Про Ёсихидэ-Обезьяну передавали и такой рассказ. При дворе нашего господина прислуживала единственная дочь художника – в отличие от отца, прелестное создание пятнадцати лет от роду. Быть может, оттого, что она рано осталась без матери, девица эта была не по годам разумной и добросердечной, и потому все, начиная с супруги господина, её любили.

Как раз в ту пору нашему господину подарили ручную обезьянку, которую привезли из провинции Тамба, и молодой наследник, любивший поозорничать, назвал её Ёсихидэ. Обезьянка и сама по себе была презабавной, а уж с таким именем неизменно веселила любого, кто был при дворе. Мало того, что все смеялись, – так стоило зверушке взобраться на сосну в саду или испачкать татами в парадных залах, как её принимались дразнить, крича: «Ёсихидэ, Ёсихидэ!»

Однажды дочь художника шла по длинной галерее, неся в руках ветку зимней сливы, к которой было привязано письмо, как вдруг навстречу ей из дальних дверей бросилась обезьянка Ёсихидэ – она припадала на одну лапку и потому не могла с обычным своим проворством взобраться по деревянной колонне. И кто же появился следом? Не кто иной, как господин наследник, который гнался за беглянкой, размахивая хлыстом и крича: «Стой, стой, отдай мандарин!» Дочь Ёсихидэ на мгновение заколебалась, однако подбежавшая обезьянка, вцепившись в подол её шаровар-хакама, отчаянно закричала, и девушка не смогла не поддаться жалости. По-прежнему сжимая в руке ветку сливы, она взмахнула лиловым рукавом и легко подхватила животное.
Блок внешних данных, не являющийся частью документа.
Each path below is one point turned by a fixed rotation once a step. After each direction that follows a path, write how fast that rotation turns it, in degrees per step (0 if it stays still).
Each turn is a multiple of 5 degrees from 10 to 175, or 0.
Each row of a path follows its step; steps can be skipped.

step 1: [ 32 -30 -15  -8  -4  16  16  13  20   5 -10  -4 -18   9   9  -1 -11   5
 -21  -6 -12  -1  18  21  -5  -6  -2 -25  -2  14 -23 -19 -27  24   0  -1
  -5 -13   8   0  -2  20  30   1   6  -3  13   5   9  -8  27  13  20 -14
  14 -20 -15 -17   1]
step 2: [  0  11 -11  -7  -4   9  -6  -6  30  -5  -7   2  -4  34   1  17   3  12
 -35   3  -5  -8  26  10 -10   0   5  29  18  -4 -15  -4 -23 -23 -12  11
  12 -21  22   3 -13  19  -7  -8  15  15   0 -24  22  -8  10  19  15 -16
  -2  14 -13 -30  10]
step 10: [ 13  -9 -21   6 -26  12  -6  14   9  23 -19   4 -26  -3  12  -5   7  -8
 -14 -10 -13  19   9   1  19 -14  -1   6  15  -3 -15   0 -10 -22  -1 -18
  -6   0  10  -6 -21  23 -13  16  17   7 -19  20  23  15  27   9  -2 -39
  18 -15 -12   3 -13]
step 11: [ -5 -27 -24  -5  -8 -20   3  25  13   5  -4  -4 -12  21  -8 -11  19   1
  -7  22  -6  12  15  -6   6 -30   1  17   0  -1 -31  -2 -16 -15  -4  -9
 -19   3  11  24   6   6   0   3  39 -21   6  -9  25 -20   1  23  15  -5
 -13  13 -10  11  13]
step 12: [ -4   2   0 -11  17 -24   7   3 -10 -19   4  -1   1  28  13   3 -10   4
 -43   8   6  -4  18 -12  23 -23 -19 -23  15  26  -8 -15 -13   4  17 -11
   7   8  -7   2  -2  15  -7  12  25  -4  11  14  40  19  22   5  26   1
   3   1  -2  -9   7]
step 13: [ 25  14 -20 -10  -1   4  22   0   3  34  15 -11   5   6  -6 -34  -6  -7
 -41   1  -1 -15  22  19  -5  -8 -11 -13  -8 -14  -3  -6  -7   5  -3  -5
  15 -11  14  20  12  11  -3  -7  22   6  -1  17  11   1  22   8  23 -37
  17  16   5  -9  -2]
step 14: [  5   1 -15 -29 -21   3 -23  -4  11  14  -4 -11 -29  21  46  -9  -2  10
  -9  21 -11  -4  28  -5  16   2   8  24   2 -10  10 -18  -3  17  10  27
   8 -24  10  13   4   7  -2  10  22  -2  -1  -6  24   1  -1  11  12 -24
   1   0  -3  -4   1]
step 15: [ -8   8  -3  19   0  -1 -34  20  -4   1 -14   8  -5   4  11 -21   1 -21
 -34 -14   1   5  25   6  37   6  10  33  11  -9  -4   3 -22  -9  -4 -25
  -5 -12   3   8   3  10 -27  27   6  -9   6  19  27   3  11   5  15 -17
 -15   6  -4   6  -9]
step 16: [  0  -6 -17 -30  -9   1  16  14   4  12 -18   3 -14   1  -3 -27   4  -2
   8  10 -13  12  23   4  -2 -22 -18   7   0  23 -25  -7 -11   2   9 -35
  15  19  -5  32   0  -3 -29  21  19 -11   2  18  29  -6   6   5   1  -9
  -3  11  -5  14 -27]
step 17: [ 12  21 -17 -23  10  -7  -6  18  -3   4  13  -2 -25   4  -7  -1  -4  -5
 -21  16   6  10  20   4  19 -23  -9 -14  12   2 -21 -25  -7  30   3 -25
  -1 -18  20  13   8  22   2  -6  32 -17  -3  -1  34   7 -11  -6   5  22
   2 -11 -11  -7  24]
[ 5 -3 -7 -1 -1  8  1  3 -4 -1 -2 -3 13  0  3  7  4 -3  0  2  4  6  1 -5
  0 -6 -2  2  4  0 -6  8  8  2  1 -4 -1  4 -1  1  8  6  2  0  6  3 -2  1
 -3  8 -4  4  3  4 -2 -4  0  6  3] | 60
[ 7  6 -1 -1  0  8 -1  5  9  2  2  1 -4  2 -4  3 -4  3  0 -5  0 -4 -1 -2
 -5  3  2 -6 -1 -5 -1 -5 10  4  2  6 -8 -5 -1 -1 -2  1 -1  8  3 -8 -6  1
 -4  6  0  0  4 -5  3 -3  7  2  2] | 85
[ 5  4  2 -3 -1  0  2 -3  5  7 -3  7  3 -6 -5 -9  5  7  1  3 -4  1 -2  5
  4 -3  2  3  0  2 -5  7  2 -1  2 11  5  4  0  3 -7  3 -2 -1  2 -5 -2 -5
 -2  7 -3 -2  2  1 -3  2 -9 -4  2] | 125
[ 0  0 -2 -4  9 -5  2  2  0  8 -2  0 -7  8 -2  7  6  6  4  0 -6 -5  1 -2
  8  7  0  0 -1 -4 -2  2  1  0 -3 -2  5  5 -1  1  9  8 -3 -1 -2  0 -5 -5
 -1 -4 -7  3 -5 -3  2  1  4  1  3] | 125
[ -4   5  -3  -5   4  -2  -4  -9   0  -2  -2  -8  10  -2   6   8   0   0
   0  -3   3   0   5   4  -2   4  -2  -1  -8  -3   7  -1  -1   2  -3   3
   3   1   5   2   1   2   1  -4  -3  -5  -1  -4  -4   3   2  -1  11 -10
   4   2  -4  -3  -2] | 65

– Простите великодушно, но это всего лишь зверушка. Прошу вас, не будьте к ней суровы, – пропела она серебристым голоском, склонившись в поклоне.

Молодой господин был рассержен не на шутку и, нахмурившись, затопал ногами:

– Почему ты её защищаешь? Она украла мандарин!

– Это всего лишь зверушка… – повторила девушка и, грустно улыбнувшись, добавила: – Кроме того, её зовут Ёсихидэ, и мне всё кажется, будто это моего отца хотят наказать…

Тут, конечно, молодой господин волей-неволей от неё отступился:

– Что ж. Если ты просишь за отца, я, так и быть, её прощу, хоть она этого и не заслуживает. – Он отбросил хлыст и удалился в ту же дверь, откуда вышел.

3

После того случая дочь Ёсихидэ и маленькая обезьянка подружились. Девушка повесила ей на шею золотой бубенчик, полученный в подарок от дочери нашего господина, на красивом малиновом шнурке. Обезьянка теперь не отходила от неё ни на шаг, и, когда девушка простудилась и лежала в постели, сидела у её изголовья с печальным видом и грызла ногти, будто беспокоилась о подруге.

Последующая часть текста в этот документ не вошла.